We do not sell data, we do not use it for advertising targeting or profiling for marketing purposes.
Human access: is prohibited, except for (a) explicit user consent; (b) legal obligation; or (c) security/abuse (e.g., investigating an incident).
Minimization principle: we request and process only the data necessary for the authorized function.

3. Third-Party Sharing (Data Sharing)

We share data exclusively with Amazon Web Services (AWS), which acts as infrastructure and storage processor/subprocessor under contract.

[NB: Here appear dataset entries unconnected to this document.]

grid =
[[ 151.797   74.072  112.615   98.939  147.320 -150.839  -18.290  119.950
   201.430]
 [ 104.692   97.500  116.278   99.002  168.345 -126.434   -2.894  119.494
   208.479]
 [ 113.462  134.551  120.697   88.220  160.916 -127.483  -14.609  110.845
   229.279]
 [ 119.117   93.627  107.030   88.639  182.350 -129.668  -45.030  119.816
   195.776]
 [ 203.456   71.789  103.646   91.651  182.492 -182.592  -80.489  188.652
   175.270]]
The minimum: -182.592
The entry just right of 188.652: 175.270
The entry just left of -127.483 is 160.916
The entry just right of the centre entry is -127.483
What is the median entry?
A: 110.845
The entry just right of 88.639: 182.350
The largest entry -> 229.279
What is the entry just left of 147.320?
A: 98.939
The entry just left of 112.615 -> 74.072
What is the entry just left of the centre entry?
A: 88.220
What is the entry just left of -150.839?
A: 147.320
The entry just right of the smallest entry is -80.489

[[14 17  7  4  0  0 16  3  6  0 17 10  5]
 [ 8 13  0  1  0  0 20  7  1  0 10 14  3]
 [11  7  4  1  0  4 10  7  4  0 20 14  3]
 [ 3 30  0  1  0  4 33  3  6  0 13 10  3]
 [ 0 13  0  1  4  7 13  0  6  3 13  3 11]
 [ 3 20  4  1  0  4 30  7 18  0 10  3  0]
 [11 13  4  1  4  0 30  3  4  3 10  0  0]
 [ 0 30  7  2  0  0 33  3 18  3  7 10  3]
 [ 8 13  0  1  4  0  8  3  6  0 13 25  5]
 [ 3 24  0  8  0  0 20  0  1  0 20  3  3]
 [ 3 30  9  1  4  4 16  3  1  0 10  6  0]
 [ 0  7  0  4  4  0 24  0  8  3 20 10 11]
 [ 0 27  4  1  0  9 33  0  4  0 17 23  5]
 [ 0  7  0  1  6  7 20  3  6  0 10 10  3]
 [ 0 30  0 19  0  0 20  3  8  3 20 10  0]
 [ 0  4  0  1  0  0 16  0  6  0  7 18  0]]
Counting starts at 1.
The entry at row 3, column 1 -> 11
Read off the entry at row 1, column 3.
A: 7
The entry at row 2, column 2 -> 13
Read off the top-left entry.
A: 14
Read off the entry in the top-right corner.
A: 5
Read off the entry at row 1, column 2.
A: 17
The bottom-left entry -> 0
Read off the entry at row 2, column 1.
A: 8
The entry in row 2 and column 3 -> 0
Read off the bottom-right entry.
A: 0

M =
0.04,0.04,0.05,0.03,0.02
0.06,0.08,0.00,-0.07,0.04
0.01,0.01,0.06,0.11,0.01
0.05,0.00,0.10,0.14,0.04
0.06,0.02,0.08,0.11,0.05
0.04,0.01,0.06,0.04,0.00
0.02,0.09,0.03,0.13,0.12
0.04,0.03,0.04,-0.01,-0.01
0.03,0.00,0.07,0.08,-0.01
0.19,-0.06,0.07,-0.22,-0.09
The entry in the top-left corner is 0.04
The second-last entry, reading row by row: -0.22
The entry in the top-right corner -> 0.02
What is the fourth-last entry, reading row by row?
A: -0.06
What is the largest entry?
A: 0.19
The largest entry in the last column -> 0.12
What is the 3rd entry on the main diagonal?
A: 0.06
What is the largest entry in the first row?
A: 0.05
The entry just left of the smallest entry: 0.07
The second largest entry -> 0.14
What is the entry just right of the smallest entry?
A: -0.09
What is the 4th entry, reading row by row?
A: 0.03
What is the entry just right of 0.14?
A: 0.04
The second entry on the diagonal from the top-right corner is -0.07
What is the entry directly above the smallest entry?
A: 0.08
The entry directly above the largest entry is 0.03

x =
[ -38.48    6.46    5.20  -49.72  109.71 -110.66 -109.31  -83.39  125.94
   26.55    5.74   68.49 -168.81   58.57]
Give the entry just left of the largest entry.
-83.39
Give the entry just left of 109.71.
-49.72
The entry just right of 6.46 is 5.20
The entry just left of -168.81 -> 68.49

Questions about the row below.
1) Read off the entry just left of 33.
2) Read off the 2nd entry from the left.
3) Read off the last entry.
4) Read off the third entry from the left.
[-2 -6 -6 11 -1 22 37 33 14  1  1 -5 13 13]
1) 37
2) -6
3) 13
4) -6

data = [-25   4  36 -42   8]
The third entry: 36
The second entry from the left: 4
What is the last entry?
A: 8

59.549	-66.156	116.316	-168.612
-114.878	43.479	59.352	-143.493
-105.319	50.721	-13.268	-157.134
-79.995	-69.339	187.911	-187.770
23.001	-54.436	156.343	22.686
38.447	129.329	127.178	-81.430
42.101	129.689	8.420	-214.771
Rows and columns are numbered from 1.
Give the entry at row 2, column 3.
Answer: 59.352
Give the entry in the bottom-left corner.
Answer: 42.101
Give the entry just left of 50.721.
Answer: -105.319
The entry just left of 129.329 is 38.447
The entry directly above 8.420 is 127.178
The entry in the top-right corner: -168.612
Give the entry directly above the smallest entry.
Answer: -81.430
The entry at row 2, column 2 -> 43.479
Give the entry in row 1 and column 1.
Answer: 59.549
Give the entry just right of the largest entry.
Answer: -187.770
Give the entry in row 3 and column 3.
Answer: -13.268
Give the entry in the bottom-right corner.
Answer: -214.771
The entry just left of -214.771 is 8.420
Give the maximum.
Answer: 187.911
Give the entry just right of 59.352.
Answer: -143.493
The entry at row 1, column 3 -> 116.316
Give the entry at row 1, column 2.
Answer: -66.156
Give the entry at row 3, column 2.
Answer: 50.721
The entry just left of the largest entry: -69.339

Read these off the grid that follows. Rows and columns are numbered from 1.
1) The entry in row 3 and column 1?
2) The entry just left of 150?
3) The top-right entry?
4) The entry in the bottom-left corner?
5) The bottom-right entry?
6) The smallest entry?
7) The entry in the top-left corner?
8) The entry just right of the smallest entry?
[[ 88 132 168  56 198 129  75 102  86  72  76 171 122 145]
 [172  95  51 120  45 177  85 151  77  45  71 106  63  56]
 [ 77  92  50  40 113  87 108 112 119 146  86  84 102 134]
 [152 101 171 140 135 102 150  92 106 164  61  76  86 146]
 [ 50 104 104 112  77  87 129  65 121  90 141  99 102 146]]
1) 77
2) 102
3) 145
4) 50
5) 146
6) 40
7) 88
8) 113

arr =
[[115 180 111  64 106 110 136 148 189  83  62 101  84 130]
 [113 139  96  70  51 122 135 144 130 131 144  57 167 149]
 [118 123  86  72  57 103 139 130 132 147 171  67 185 169]
 [158 217 162 203 184 158 135 168 149 189 224 187 194 142]
 [136  74 141  97 135 132 141 116 143  84   9 138  29 104]
 [143 203 146 151 157 142 149 160 165 139 170 164 171 143]
 [104 144  98  45  73 112 153 140 166  69  26  90  75 138]
 [136 149 144  94 141 150 134 119 162  66  10 149  52  96]
 [164 125 180 208 209 152 139 137 139 143 118 217 129 131]]
Rows and columns are numbered from 1.
The entry just left of 72 is 86
The entry in the bottom-right corner -> 131
The entry in row 1 and column 1 is 115
Report the entry in row 3 and column 1.
A: 118
The entry in row 1 and column 2 is 180
Report the entry in row 2 and column 3.
A: 96
Report the entry in row 2 and column 2.
A: 139
Report the entry directly above 157.
A: 135
The minimum is 9
Report the entry at row 1, column 3.
A: 111
The entry just left of 26 -> 69
The bottom-left entry is 164
The largest entry: 224
The entry just right of 45 -> 73
Report the entry directly below 160.
A: 140
The entry directly below the smallest entry -> 170
The entry at row 3, column 2 is 123
The entry in row 2 and column 1 is 113
The bottom entry of the column that holds the smallest entry is 118
Report the entry directly below 170.
A: 26
Report the entry directly below 86.
A: 162
The entry directly above the largest entry -> 171
Report the top-right entry.
A: 130
The entry directly above 209: 141
Report the top entry of the column that holds the largest entry.
A: 62
Report the entry just right of 137.
A: 139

AWS processes data only following our instructions, with equivalent security measures and without the right to use it for its own purposes.

Beyond the above, we do not share Google data with third parties except for legal obligation or user consent, in accordance with Limited Use exceptions.

4. Storage, Security and Retention (Storage & Security)

OAuth Tokens: stored encrypted and with role-restricted access; periodic rotation.
Encryption: data protected in transit (TLS) and at rest.
Logs and derived data: we retain only minimum necessary identifiers and states (e.g., event IDs and operational flags) for service continuity.
Retention: we maintain Calendar data while the integration is active and as necessary for providing the authorized functionality.
Deletion: upon deactivating the integration or closing the account, we revoke tokens immediately and delete associated Google synced data within a maximum of 30 days (rotative backup copies purged in ≤ 90 days), except for legally required retentions.

5. User Control: Revocation and Deletion (Revocation & Deletion)

Revoke permissions in Google: the user can withdraw access at any time from their Google Account → Security → Third-party apps with account access → Manage access (also available at myaccount.google.com/permissions).

From Selenios: the user can deactivate the integration and/or request deletion of their account and synced data by writing to dpo@selenios.com; we process the deletion according to the timeframes in point 4.

6. In-Product Notices

We display clear notices alongside functions that use Google data (e.g., when connecting Calendar or creating an event), indicating what data will be used and for what purpose, before the user confirms.

7. Changes and Verification

If we expand the scope of data or its use, we will update this section and, when applicable, request additional verification from Google before requesting new permissions.